The number of lions destroyed at these royal battues is very surprising. In one representation no fewer than eighteen are seen upon the field, of which eleven are dead and five seriously wounded. The introduction of trapped beasts would seem to imply that the game, which under the earlier monarchs had been exceedingly abundant,—failed comparatively under the later ones, who therefore imported it from a distance. It is evident, however, that this scarcity was not allowed to curtail the royal amusement. To gratify the monarch, hunters sought remote and savage districts, where the beast was still plentiful, and, trapping their prey, conveyed it many hundreds of miles to yield a momentary pleasure to the royal sportsman.

It is instructive to contrast with the boldness shown in the lion-hunts of this remote period the feelings and conduct of the present inhabitants of the region. The Arabs, by whom it is in the main possessed, are a warlike race, accustomed from infancy to arms and inured to combat. “Their hand is against every man, and every man’s hand is against them.” Yet they tremble if a lion is but known to be near, and can only with the utmost difficulty be persuaded by an European to take any part in the chase of so dangerous an animal.

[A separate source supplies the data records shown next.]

All groups share one centre, and each spreads out both ways along 16 directions, with some noise.
In the rows, zero is written as 128.
Some rows, each with its group after it:
[122 136  97 152 129 127  99 113 103 124 113  91 161 124 141 150  83  46
 141 101] : j_244
[130 127 162 119 142 130 106 106 100 169 100 109 116 148  98 190 162 127
 137 124] : j_458
[112 164 163 113 163 113 112  70 105 161  82 130 160 126 145 146 137 168
 180 113] : j_501
[141 190 122 160 102 134 105 117  96 138  95 122 181 144 111 120  83 190
 195 142] : j_458
[175 143 120 116  90  90 146 176  89 155  91 115  84 150 170 159 184 121
 114 110] : j_134
[141 122 175 151 120 115 143 107 107  78 113 113 141 183  90 164 103  85
 111  77] : j_134
[ 54 128 159 140 131 142 149 122 108  92 135 119 115 147 152 121 111 134
 197 123] : j_134
[139  89  85 112  97  64 143 134  83 142 122 100 123 107  85 136 184 133
 117 108] : j_501
[127 113 136 145 111 134 190 163 157 106 169  99 117 144  88 135 132 116
  86 113] : j_458
[124 130 132 102  90 101 154 148 101 127 125 158 121 126 170  99 175 149
 124 164] : j_244
[185 133 158 156  97 163 202 121 106 110 160 125 114 146 103 104 154 129
 107 159] : j_458
[137 115 150 137 140  80 206 153 112 177 182  84 156 110 116 119 105 153
 105 120] : j_501
[115 109  96 202 102 112 136 191 113 154 174 124 132 129 114 164 106 188
 199 128] : j_244
[ 98 134 143  84 143  74 123  97 155 177 119  96 130  95 132 164 105  94
 133  44] : j_458
[ 98 111 169 154 131 162 121 138 152 136 128  98 176  83 141 168  83  78
 157 115] : j_244
[153 107 112 147 141 116 171 106  95 141 138 131 118  94 181 101 179 135
 135 156] : j_134
[106 149 166 145 128  85 149 115 117 116 124 102 147 129 163 192 108 139
 146  71] : j_134
[ 81  78 185  80 136 176 175 118 104 140 146 135  87 150 114 174 126 105
 138  76] : j_134
[106  91 102 109 152  96 150 154 134 156 152 131 113  93 154  84 138 114
 150 100] : j_244
[ 95 134 157 130 127 111 131 181 139 102 142 153 134 141 150  91 143 135
 157 130] : j_134
[ 92 117 140 157 130  89  90 100  51 111  91 158 200 162 140 151 151 115
 171 157] : j_458
[ 95 129 110 103 147  40 121 113 117 148  81  44  75 119 133 100 148  88
 145 107] : j_244
[154 174 118 150 104 189 137 118 107 173 157 166 180 131 171 151  69 137
 136 158] : j_244
[ 89  46 130  99 124 122 201  97 101 187 156 159  83 123 139  96 138 119
 177 121] : j_501
[184 112 144 151 145 126  93 150 107 156 109 160 116 150 100 106 127 180
 165 146] : j_458
[161  88 156 115  51 117 120 139 120 121 135 158 136 123  41  91 109 113
 125 147] : j_458
[108 148 109 107 192 179  64 140 103 176 104 120 141 119 137 122 167 130
 149 176] : j_134
[125 166 135 110  75  93 121 125 120 150 126 152 159 159  74  96  78 139
 174 102] : j_134
[164 175 156 149 120 158 181 101  74 148 159 144 161 131 158 108 149 122
 162 141] : j_244
[138 157 158 117 156 171 100 143 134 179 116 127 142 144 106 142 118 139
 152 133] : j_134
[ 93 131 110 150 158  95 129 151  84 192 131 107 110 177 130 107 142 135
 193 160] : j_501
[160 168 108 108 141 108 119 171 112 201 123 148 163 126 154 108 189 136
 136 138] : j_134
[121  97  78 117  89  86 133  89  72 130 148 134 116  97 136 104 123 109
 141 134] : j_501
[156 127 138 140 164 119 102  86  46 196  72 120 107 166 138 158 165 120
 183 140] : j_244
[122 161 172 105  49 144 159 142  78  95 133 105 162 126  94 170 177 111
 106 135] : j_458
[176 128 124 153 154 118 117 147 146 165 137 170 131 134 185 157 114 107
 119  98] : j_458
[166  92 145 119  98 148 174 118 126 176 134 156 186  82 150 179 142 120
  87 125] : j_244
[136  79 104 100 155 100 114 166 137 125 131 128 129  87 113  90 138  95
 124  69] : j_244
[ 97 136  78  99 130 117 171 172 133 193 126  74 110  95 153  82 134 125
 160 115] : j_458
[107 153 160 123  40 159 170 141  89 113 179 184 155 117 170 144 103 157
 168 130] : j_244
[ 97 115 125 102  98  72 182 131  95 131 126 107 102 145 127 142 129 116
 154  44] : j_134
[122 149 111 169 118 116 142 175  87 141 152 107 161 145 144 109 134 136
 148 169] : j_501
[161 158 122 190 127 110 156 179  59 160 152 118 183 152 174  92 102 151
 150 188] : j_501
[ 98  98 148 121 129 114 137 186  61 184 133 125 169 110 149 115  76 196
 186 145] : j_501
[112 119 164 121 177 166  88  81  72 113 116 165 156 129 146 115 162 127
 154 170] : j_134
[150 124 201 153 106  89 158 117 133 109 129 134  75 165 165 183 124 139
 105 124] : j_134
[136 120 159  89 109 157 127  83  89 154  99 131  94 140 119 173 120 102
 146  92] : j_458
[106 130 159 115 201 168 125 137  99 146 120 112 128 169 129 151 160 150
 112 143] : j_501
[172 136 127 144 118  81 170 118 113 182 106  90 181 118  92 142 180 140
 120 128] : j_501
[101  86 149  92 120 126 152 157 109 171 116 160 109 165 103 164 169 180
 148 121] : j_501
[174 131 151 163 147  95 161  72 107 194 144 136 162 119 110 177 170 199
 137 137] : j_458
[137 166 164  93 194 117  99  80  96 181 142 138 147 139 126 122 193  96
  94 167] : j_134
[ 98 129 156 116 108 100 207 122 155 181 193 105 148 130  85 129 177  96
  92 154] : j_458
[129 128 133 129 145  96 133 158 121 141 109 120  92 151 150 130 161 137
 144 115] : j_134
[147 160 126 205  81 161 102 196 117  92 143 142 178 178  92 176 119 168
 131 180] : j_244
[156 148 113  97  26 140 100 150 129 102  89 146 123 120 113 139 133  94
 117 126] : j_501
[113 122 128 130 113 138 112 110  75 133 128 143 109 156  97  93 156 157
 168 203] : j_458
[103 136 142 155 110 148  85 150 116 159  99 122 161 154 103 169 129 122
 168 177] : j_134
[120  99  91 151 164 119 140 112  73 143 143 130 182 127 145 140 143 126
 103 152] : j_501
[ 99 135  50 128 104  89 103 136  77 183 114 109 195  91 140 152 161 131
 166 136] : j_134
[ 92 124 101 132 144  72 122 184 118 150 142 145 106 172 149 122 141 125
 169  89] : j_501
[ 97 120 115 122 137 134 117 128  42 141 157 148 105 165 161 163 120 155
 124 166] : j_501
[167 166 151 158 139 129 124 192 127 165 118 118 160 179 113 112 110 173
 124 171] : j_501
[185 111 162 141 139 158 159 114 119 136 134 113 104 105 111  86 131 129
 140 142] : j_458
[112 141 152 149 155 144 119 105 107 125 139  77 138 106 104 144  97 121
 173  96] : j_244
[163 198  49 125 151  97  76 124 119 184 110 123 120 113 184 128 139 125
 142 113] : j_458
[128 143 117 105 159  97 137 164 143 172 144  97  99 101 115 107 129 219
 127 129] : j_244
[130 156 107  99 103 182 150 130 131 144 178 132 131 101 104 111 116 151
 108 146] : j_501
[117  72 162 129 151 161 155 136 109 105 136 103 126  75 166 144 143  80
 122 107] : j_244
[ 97 120 148  83 110 166 103 145  97 145  98 153 133 142 113 174 164 119
 145 119] : j_244
[175 152 106 169  93 104 150 195 149 191 138 102 133 108 144  88  92 139
 165 145] : j_244
[ 47 161 122 101 171  74  91 127 131 150 142 141 106 139 205 117 150  96
 159 139] : j_458

New rows. What belongs after each?
[121 180 144  92 128 106 118 131 121 192 139 124 123 157 102  95 144 112
 136 150] : j_134
[104 140  93 114 147  74 138 109 125 136 142 147  92 177 160 189 161 123
 101  69] : j_458
[170 138  88 168 130 110  95 158 112 127 153 121 113 147 138 129  85 118
  93 157] : j_501
[122 132  72 129 129 108 153 150  95 117 154  89  92 132 127 127 147 185
  94 144] : j_244
[125 116 140 164 106 123 157 158 115 184 178 150 148  98 182 162 186 164
 132 214] : j_458
[119 134 108 136 133  72 118  59 145 126 123  92 119  71 104 129 155 141
 171  96] : j_501
[ 75 102 130 122 133 133 127  77 122 131 127  83  73  99 118 117 148  80
 185 134] : j_501
[157  89 151 116 104 116 151 132 112 102 139  87 119  82 103 126 104 118
  67 127] : j_501
[114 130  87 111 128  85 117 116  62  95  97  87 121 124 137 143 184 147
 100 141] : j_244
[138 139 128 136 141 157 117 168 102 163 114 113 143 115 169 149 196 108
 121 177] : j_134
[127  49 163 112 149 140 151 149 111 154 117 138  93 105 164 146 172 112
 132 126] : j_244
[135 102 151 145 149 136 144 146 138 147 114 144 103 166 161 151  94 116
 156  94] : j_458
[112  72 115 154 157  90 131 131 120 165 125 120 167 140  91 144 141 148
 118 156] : j_501
[ 71 137  85 134  66 116  98 190 119 133 107 133 148 146 131 135 152 120
 174 171] : j_244
[110  99  94 122  94  63 169 109  98 139 114  57  87 107 123 141 175 126
 111 148] : j_244
[121 132 147 135 107  78 151 143 138 129 146 161 157 181  81  80 100 137
 144 122] : j_458
[134 104 155  99 145 132 147  63  80 107 108  93 118  73 180 147 128 102
  92 121] : j_244
[144 160 169  96 100  96 143 126 129 185 106 123 139 110 101  98 147 139
 177 108] : j_244
[148  82 121  64 160 129 114 120  95 170  78 141 103 108 167 134 161  98
  97 110] : j_244
[107  75 108 133 182 146 113 138 131 158 144 154  98 116 176 140 174 129
 116 177] : j_134
[109 186 165 128  84 132 128  89 105 106 128 112 139 143 128 125  85  97
 162 134] : j_244
[170 214 146 154  85  95 152 138  84 124 113  88 118 177 142 144 133 176
 120 167] : j_244
[138 132  69 142 180  84 109 139  87 152 169  83 144 160 113 117 103  88
  55 151] : j_501
[118 110 114 111 124 117 129 149 160 197 123 152 168  91 142  92 145 113
 148 159] : j_244
[157 116 116 139 114 133 113 143  94 151 148 147 122 150 148 138  67 126
  96 165] : j_501
[143 152 153 153 106 127 111  93  80 111 109 147 143 137 138 104 119 146
 180 162] : j_458
[143  89 152 115 130  87 144 102 118 160 121 167 173  79 171 125 138  88
 139  93] : j_244
[111 120 128 102 101 118  83 157 135 134 102 136  73 155 123 212  75 185
 135  71] : j_134
[126 112 138 124 182 111 131 139 107 104 126  87 112 119 126 140 154 130
 114  86] : j_244
[134 173 152 122 129 163  85 125  94 147 101 150 154 155 126 146 124 159
 163 144] : j_134
[ 97  65 133 138 125  97 191 113 150 120 186 107 126 113 106 136 162  70
  73 136] : j_458
[143 136 120 104  78 124 113  78  52 133 105 168 153 136 141 137 129  86
 153 112] : j_244
[ 75 125 155 142 109  89 156 115 106  93 153 141 159 135 150 173 152 106
 148  94] : j_244
[125 139 120 107 136 189 112 160 134 138 123 133 114 143 109 121  91 141
 141 108] : j_134
[ 76 128 106 125 101 143 128 113  98  95 158 161  74 168 151 157 176 120
 155 144] : j_501
[116 105 104  97 147 131 131 103  82 153 137 146 116 138 148 117 122 104
 123 131] : j_501
[163 134 150 145 152 115 143  99 151 174 133  81 129  94 103 112 125 148
 135 147] : j_134
[114 121 118 148 113 142 110 169 140 184 135 142 169 116 105 165 154 177
 141 184] : j_134
[143 153  74 119  88 111 151 157 133 205 135 102 121 141  80  77 134  86
 175 107] : j_244
[ 97  92 104 162 148  90 133 175  35 153 154 129 151 142 184 175 135 153
 154 134] : j_501
[141 124 155 161 120  97 149  88 106 143 113  79 167  98 114 157 153 106
 148 129] : j_244
[ 93 123 120 126 114  71 130 170 168 178 115  87 123 107 140 132 124 136
 148 137] : j_244
[113  46 117 172 119  83 115 178 134 175  99 132 162 103 129 139 103 128
 193 127] : j_501
[138  71 187 175 109 119 114 128 129 100 139 162 143 113 151 169 119  85
 125 155] : j_458
[101 120 100 144  99 116 163 117 140 147 133 120 135 148 108 140  77 152
 157 110] : j_458
[ 98 176 162 129 116 134 117 128 125 116 102 142 129 134 184 135 137 117
 205 103] : j_501
[142 168 118 117 145  87  84 125  82 202  76 100 191 116 136 125  98 130
 170 117] : j_501
[106 113 128 140 165  62 109 167 114 177 108  92 125 106 129 136 182 186
 193 116] : j_244
[ 75  89 139  98  76 156 168 154 115 139 131 140 103 155 123 168  96 130
 147  99] : j_458
[166 101 122 142 123 106 163  66 160 129 140 131 183  74 117 124 118 110
  89 116] : j_501
[128  99 150 148 117 100 103 142 133 209  50 114 146 145 107 171 142 109
 194 129] : j_501
[142 102 154 149 138 151 132 111  88 120 103 125 115 132 150 156 141 108
 148 128] : j_458
[102  89  76 144 101 122 145 114  85 179 131 105 116 119 158 235 148 126
 111 148] : j_134
[130 137  93  85 147  90  90 110  82 188  93 146  84 169 127 104 151 141
 152 132] : j_244
[123 156 105 149 132 154 140 146  99 135 170  99 142 168 121 170 156  90
  66 169] : j_501
[118 153 128  99 114 124 119 113 133 212 116 123 146 123  89 128  62 157
 197  73] : j_134
[ 73  89 115 132 142 155 195  96 112 147 161 152 104 185 124 121  76 107
 180  74] : j_134
[107 102 143 128  98 115  85 119 102 100 114 146 138 133 131 133  99  75
 146 141] : j_134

The lioness, no less than the lion, appears as a beast of chase upon the sculptures. It seems that in modern times she is quite as much feared as her consort. Indeed, when she has laid up cubs, she is even thought to be actually the more dangerous of the two. [PLATE CXX., Fig. 1.]

Plate 120

Next to the chase of the lion and lioness, the early Assyrian monarchs delighted in that of the wild bull. It is not quite certain what exact species of animal is sought to be expressed by the representations upon the sculptures; but on the whole it is perhaps most probable that the Aurochs or European bison (Bos urus of naturalists) is the beast intended. At any rate it was an animal of such strength and courage that, according to the Assyrian belief, it ventured to contend with the lion. [PLATE CXX., Fig. 2.] The Assyrian monarchs chased the wild bull in their chariots without dogs, but with the assistance of horsemen, who turned the animals when they fled, and brought them within the monarch’s reach. [PLATE CXX., Fig. 3.] The king then aimed his arrows at them, and the attendant horsemen, who were provided with bows, seem to have been permitted to do the same. The bull seldom fell until he had received a number of wounds; and we sometimes see as many as five arrows still fixed in the body of one that has succumbed. It would seem that the bull, when pushed, would, like the lion, make a rush at the king’s chariot, in which case the monarch seized him by one of the horns and gave him the coup de grace with his sword.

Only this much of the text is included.